Jones Abiri, le rédacteur en chef de Weekly Source, a été arrêté [25] le 21 juillet 2016 par des agents de la Sécurité nationale (DSS) dans son bureau de Yenagoa, dans l’État de Bayelsa. #FreeJonesAbiri [26] est resté plusieurs jours en tête de tendance sur Twitter, avant que Abiri soit finalement libéré [27] le 15 août 2018, après deux années de détention.

#FreeSamuelOgundipe a été tendance quand le journaliste nigérian Samuel Ogundipe a été retenu pendant trois jours [28] par la Brigade tactique spéciale du Nigéria après qu'il eut refusé de nommer ses sources pour un article relatant comment les agents de sécurité avaient empêché par la force des députés de pénétrer dans l'Assemblée nationale nigériane, début août  2018.

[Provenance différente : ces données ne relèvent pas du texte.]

Each row has a name. After each piece below comes the name of the row it's from, unless a question asks for something else. Each question is about the rows just above it. Places in a row count from 1.

q734: [ 88 142  41 105 143 122 107 111 149 125 115 101]
q525: [144  86 165 111 125 107 115 143 105 101 122 149]
q304: [143 112 161 129 124 108 105 124 138 124 146 135]
One entry of q734 was changed: [ 88 142  41 105 143 122 107 111 149 125 115 102]. Where, and from what? => 12, [101]
Does one of the named rows hold [107 111] side by side, in this order? => yes
[111 125 107 115 143 105 101 122 149] is in which row? => q525
Row and place of [88] in the named rows: => q734, 1

q312: [152 175 156 157 174  32 102 194 169 108 159 108 194 141 111 181 103 204
 143 104 112 194 165  79 106 123 152 148 164  74 154 166 158 130 161 123
 143 136 184  80  89 114  82 174 135 124  68 154 172 194 120 192 122]
q31: [147 141 129 130 141  97 120 144 140 124 130 121 134 123 130 134 119 135
 135 123 134 138 137 119 125 125 125 132 148 119 127 135 131 137 130 133
 134 137 141 120 118 124 113 137 139 122 111 119 132 108 124 137 130]
q64: [133 167 167 147 191  40  94 186 157 106 168 117 124 162  94 168  69 213
 148  96 108 187 177  58 128 131 132 148 155  57 164 185 149 129 167 114
 135 133 200  81 101  98  97 183 125 115  73 147 162 116 108 193 129]
q268: [135 133 128 130 132 117 126 134 133 127 129 125 131 126 129 131 126 130
 130 127 130 132 131 126 126 127 128 130 135 125 127 130 130 129 129 130
 130 131 132 125 124 127 122 131 132 127 122 126 130 121 127 132 128]
q422: [200  81 101  98  97 182 112 163 152 118 144 116 132 133 120 150 102 164
 139 112 125 160 152 101 121 128 131 141 154  95 139 150 140 130 145 128
 135 135 163 105 107 115 102 154 133 120  94 131 147 107 120 160 128]
q117: [138 150 145 137 163  75 109 161 147 116 147 120 129 142 113 148  96 169
 141 111 121 159 155  92 127 128 127 139 149  92 144 157 138 129 147 124
 133 134 167 104 113 112 108 157 131 119  96 131 145 113 117 161 130]
Changed q31: [147 141 129 130 141  98 120 144 140 124 130 121 134 123 130 134 119 135
 135 123 134 138 137 119 125 125 125 132 148 119 127 135 131 137 130 133
 134 137 141 120 118 124 113 137 139 122 111 119 132 108 124 137 130]. Place and old value: => 6, [97]
find: [135 133 128 130 132 117 126 134 133 127 129 125 131 126 129 131 126 130
 130 127 130 132 131 126 126 127 128 130 135 125 127 130 130 129 129 130
 130 131 132 125 124 127 122 131 132 127 122 126 130 121 127 132 128] => q268
Changed q268: [135 133 128 130 132 117 126 134 133 127 129 125 131 126 129 131 126 130
 130 127 129 132 131 126 126 127 128 130 135 125 127 130 130 129 129 130
 130 131 132 125 124 127 122 131 132 127 122 126 130 121 127 132 128]. Place and old value: => 21, [130]
The row with [200  81 101  98  97 182 112 163 152 118 144 116 132 133 120 150 102 164
 139 112 125 160 152 101 121 128 131 141 154  95 139 150 140 130 145 128
 135 135 163 105 107 115 102 154 133 120  94 131 147 107 120 160 128] is => q422
find: [200  81 101  98  97 183] => q64
Changed q64: [133 167 167 147 191  40  94 186 157 106 168 117 124 162  94 168  69 213
 148  96 108 187 177  58 128 131 132 148 155  57 164 185 149 129 167 114
 135 133 200  81 101  98  97 182 125 115  73 147 162 116 108 193 129]. Place and old value: => 44, [183]

q703: [118  99 163 178 130  45  80 132]
q252: [156 150 110  84  97 189  98 112]
q702: [146 123 117 128  72 146  40 119]
q949: [131 102 144 163  93  82  32 137]
q376: [156 150 110  84  97 189  98 122]
q338: [120 130 135 117 179 122 225 121]
q150: [102 144 163  93  85  32 165 131]
q83: [137 100 136 153 106  99  51 126]
q636: [154 154  98  74  97 205 111 122]
q860: [103  93 164 182 165  33 139 122]
The row with [102 144 163  93  82  32] is => q949
Where does [154 154  98  74  97 206 111 122] differ from q636, and what was there? => 6, [205]

q309: [114 136 132 120 119 133 127 125 118 105 122  96 139 100 124 118 128 113
 133 117 161 119 121 141 102 148 124 138 107 123 131 122 166  95 141 123
 122 133 125]
q72: [100 150 106 152 167 164 124 167 162 144  93 116 136  55 119 136 101 124
 144 122 108 127 104 130 119 185 100  94  83 138  97  94 151 145 167 101
 149 118 136]
q521: [111 133 132 123 122 134 128 129 113 110 120  99 148 101 131 117 123 119
 145 116 153 124 126 132  97 153 121 143 113 121 119 120 168 104 147 127
 112 129 112]
q415: [161 172 150  47 152 120  82 133 208 142  74  88 153  92 134 101  82 135
 151 124  87  84 178 136 167 119  89 125 125 144 106 126 138 162 166  46
 208 202 195]
q285: [140 168 129  84 152 117  85 150 198 162  68  91 154  96 124 119  81 120
 155 118  63 116 192 141 180 125  82 137 126 109 109 102 145 163 167  60
 211 204 198]
q576: [142 129 127 136 137 138 129 141 115 131 116 116 153 106 139 121 111 134
 159 118 123 136 129 114 101 159 115 143 124 122 100 116 156 136 154 132
 103 119  99]
q605: [ 95 160 108 158 146 119  98 173 150 187  84 102 145 111 114 136  81 109
 161  99  49 181 182 148 170 151  80 169 133  52 132  79 171 162 159 110
 175 192 188]
q925: [117 164 114 123 150 117  90 164 178 178  72  97 150 103 117 131  80 111
 158 109  49 149 192 146 180 136  78 152 128  77 118  85 157 165 164  83
 200 200 195]
q592: [110 130 131 129 128 136 129 135 111 119 118 106 153 103 136 118 116 127
 154 116 139 130 128 122  97 157 118 145 119 119 108 119 164 119 152 130
 105 124 103]
q963: [109 146 104 141 167 161 126 163 171 139  88 115 139  53 118 139 109 120
 139 129 111 114 108 128 124 176 102  85  79 148  89  95 140 142 167  92
 158 115 134]
q544: [ 80 156 110 182 138 123 106 173 121 185 105 106 136 122 115 134  83 113
 161  87  64 203 165 151 151 162  87 184 139  37 150  83 185 155 150 139
 144 182 178]
q897: [118 139 131 120 120 133 128 123 126 104 125 100 128 101 119 122 132 111
 122 119 164 116 116 149 110 142 126 128 103 126 142 125 160  92 134 119
 133 136 140]
The row with [100 150 106 152 167 164 124 167 162 144  93 116 136  55 119 136 101 124
 144 122 108 127 104 130 119 185 100  94  83 138  97  94 151 145 167 101
 149 118 136] is => q72
[53] is at row and place => q963, 14
The row with [110 130 131 129 128 136 129 135 111 119 118 106 153 103 136 118 116 127
 154 116 139 130 128 122  97 157 118 145 119 119 108 119 164 119 152 130
 105 124 103] is => q592
One entry of q544 was changed: [ 80 156 110 182 138 123 106 173 121 185 105 106 136 122 115 134  83 113
 161  87  64 203 165 151 151 162  87 184 139  37 151  83 185 155 150 139
 144 182 178]. Where, and from what? => 31, [150]

q327: [152 122 109 115 139 119  91 142 120 104 157 103 120 147 150  90 107 132
 144 157 121 175 164 113 144 137 150 115 144 109 102 125 148 100]
q310: [162 133 115 153 150 106  66 143 145  91 146 127 152 165 189 106 128 143
 151 199 131 206 185 108 149 153 176 121 143 126 104 158 135 100]
q246: [157 109 106 115 126 131 102 146 134 107 180 117 121 144 165 101 137 126
 168 141 164 190 165 127 151 178 133 145 166 124 113 129 145 132]
q829: [137 150 118 144 109 102 125 143 145  91 146 127 152 165 142 106 128 143
 151 199 131 206 185 108 149 153 176 121 143 126 104 158 135 135]
q871: [167 149 123 138 165 120  82 155 133 104 157 107 144 170 150  92 106 145
 144 194 109 196 187 115 154 130 182 112 144 113 105 143 160  87]
Does one of the named rows hold [121 145 165 101] side by side, in this order? => no
Among the named rows, does one hold [133 105 157 107] next to each other, in this order? => no
Among the named rows, does one hold [115 126 131 102 146] next to each other, in this order? => yes
Row and place of [190] in the named rows: => q246, 22
The row with [137 150 115 144 109 102 125] is => q327
Where in the named rows is [167]? => q871, 1

q620: [110 102 176 128 176 147 156 124 112 147 154 134 160 116 149 130 107 149
  79  69 164 137 139 106 106 136 199 129 104 134 122 122 138 105 187 105
  83 123 136 140 112 173 126  87 123 161 104 154 128 158 100 124 154 113
  50 143 143 193 171 146 163 101 143 160]
q59: [107  95 128 115 160  61 122  98 177 105 139 166 108 122 139 135 144 109
 101 170  81 116 110 148 115 112  59 145 151 126 162 193  93 176 157 119
 159 149 151 113 169 145 143 159 163 150 114 110 169  70 167 134 125 110
 157 131 111 136  60  73 127 156 142 144]
q876: [107  95 128 115 160  61 122  98 177 105 139 166 108 122 139 135 144 109
 101 170  81 116 110 148 115 112  59 145 151 126 162 193  93 176 157 119
 159 145 151 113 169 145 143 159 163 150 114 110 169  70 167 134 125 110
 157 110 134 195 119  89 137 127 138 106]
q125: [142 126 132 143 158 158 181  98  59 197 136 139 149 116 111 103  75 120
  75  96 165 136 180 125 119 151 187 131  95 109 166 127 189 118 149 154
  95  85  70  97 116 112 114  87 127 104 114 102  99 184  81  70 156 179
  73  95 124 118 121 135  96 156 145 122]
Where in the named rows is [120]? => q125, 18
Which row holds [107  95 128 115 160  61 122  98 177 105 139 166 108 122 139 135 144 109
 101 170  81 116 110 148 115 112  59 145 151 126 162 193  93 176 157 119
 159 149 151 113 169 145 143 159 163 150 114 110 169  70 167 134 125 110
 157 131 111 136  60  73 127 156 142 144]? => q59
Does one of the named rows hold [126 132] side by side, in this order? => yes
Where in the named rows is [97]? => q125, 40
Does one of the named rows hold [151 119 125] side by side, in this order? => no
Where in the named rows is [85]? => q125, 38
Changed q620: [110 102 176 128 176 147 156 124 112 147 154 134 160 116 149 130 107 149
  79  69 164 137 139 106 107 136 199 129 104 134 122 122 138 105 187 105
  83 123 136 140 112 173 126  87 123 161 104 154 128 158 100 124 154 113
  50 143 143 193 171 146 163 101 143 160]. Place and old value: => 25, [106]

q494: [201 117 132  73 161 174]
q301: [130  77 153 179 203 100]
q151: [156 172 184 116 197 152]
q375: [113 114 190  94 150 154]
q240: [151 165 181 187 161  93]
q193: [191 141  70 115 151  58]
q479: [135 134  87 191  61  87]
q533: [111  89 114 168 135  56]
q767: [ 93 125 191  87  61 166]
Is [135  55] printed in one of the named rows, side by side and in this order? => no
Changed q533: [111  89 114 168 134  56]. Place and old value: => 5, [135]
find: [191  87  61] => q767
Changed q479: [135 134  87 190  61  87]. Place and old value: => 4, [191]
One entry of q151 was changed: [156 173 184 116 197 152]. Where, and from what? => 2, [172]

q222: [142 125 133  82 113 105  81  88 125  92 132 170  94 163 121 140 164 140
 157 114]
q459: [110 186 197 171 179 181 166 162 193 137  56  88 168  95  84  58  73 175
  93 107]
q938: [196 137  56  88 168  95  84  58  73 175  93 107 126 132 127 122 130 135
 134 117]
q378: [101 179 185 119 142 182 122 115 172 124  49 154 162 131 104  62 128 194
 125  65]
q942: [106 131 122 131 136 140 130 128 118 146 125 147 136 132 144 124 136 124
 130 122]
[166] is at row and place => q459, 7
The row with [142 125 133  82 113 105  81  88 125  92 132 170  94 163 121 140 164 140
 157 114] is => q222
The row with [193 137  56  88 168  95  84  58  73 175  93 107] is => q459
find: [101 179 185 119 142 182 122 115 172 124  49 154 162 131 104  62 128 194
 125  65] => q378

q147: [120 132 106 128 136 126 133]
q772: [121 217  96 169 133 132 151]
q60: [149 158 133  68 143 132 109]
q470: [179 194 119 201 113 148 169]
q247: [102 153 102 142 139 130 132]
q855: [161 217  93 191 170 149 173]
q320: [ 93 158 133 130 138 128 145]
q519: [149 158 133  68 143 132 111]
q972: [149 158 133 115 143 132 109]
q22: [ 75 142 124 181 130 159 146]
Where in the named rows is [181]? => q22, 4
Is [217  95] printed in one of the named rows, side by side and in this order? => no
[126] is at row and place => q147, 6
find: [149 158 133  68 143 132 111] => q519
[170] is at row and place => q855, 5

q672: [ 58  58  59 112]
q835: [190  57  99 160]
q900: [ 58  58 145 160]
Where in the named rows is [59]? => q672, 3
Is [57 99] printed in one of the named rows, side by side and in this order? => yes
Where does [ 58  59  59 112] differ from q672, and what was there? => 2, [58]

q625: [144 187 133 164]
q331: [102 192 118 123]
q867: [144 187 156 156]
q980: [146  71 145 143]
q413: [ 91  68 111  71]
q281: [128 186 136 164]
q945: [101  48 101  92]
q335: [ 94 171 147  92]
Changed q625: [145 187 133 164]. Place and old value: => 1, [144]
One entry of q413 was changed: [ 92  68 111  71]. Where, and from what? => 1, [91]
Row and place of [123] in the named rows: => q331, 4
Repeated in q867: => [156]
Does one of the named rows hold [144 187 133 164] side by side, in this order? => yes
Where in the named rows is [91]? => q413, 1

q324: [119 116  88 149 166 119]
q269: [ 98  98  98 105 116 199]
q909: [150 158 157 135 149  81]
q634: [145 135 118 157 149 158]
q539: [123 131  59 131 123  85]
Repeated in q269: => [98]
The row with [135 118 157 149 158] is => q634
[59] is at row and place => q539, 3
Repeated in q324: => [119]
find: [118 157] => q634

q398: [121 160 109 167 171  97 164  99 110  82 140 110  81 111 161  89 119  94
  59 220 104  88 126  82 134 143 101 139 122 160 150 110 212  90 138 137]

Deji Adeyanju, un militant politique et membre d'un parti d'opposition, a été arrêté une fois de plus en décembre 2018 et est toujours emprisonné pour cause de “nouvelle assignation.” [29]

Buhari exprime ouvertement son aversion pour une presse libre et la liberté d'expression. Dans une allocation devant des avocats [30] l'an dernier, il déclarait que “la règle de droit doit être soumise à la suprématie de la sécurité du pays et de l'intérêt national.”

Par ailleurs, Abubakar a promis [31] d'opérer “une structure inclusive de gouvernance” qui maîtrisera la diversité du Nigeria et maintiendra “un environnement juste et équitable où les droits de tous les citoyens soient protégés par un gouvernement transparent.”

Seul le temps pourra dire comment ces questions vont évoluer pendant toute la période électorale et au-delà.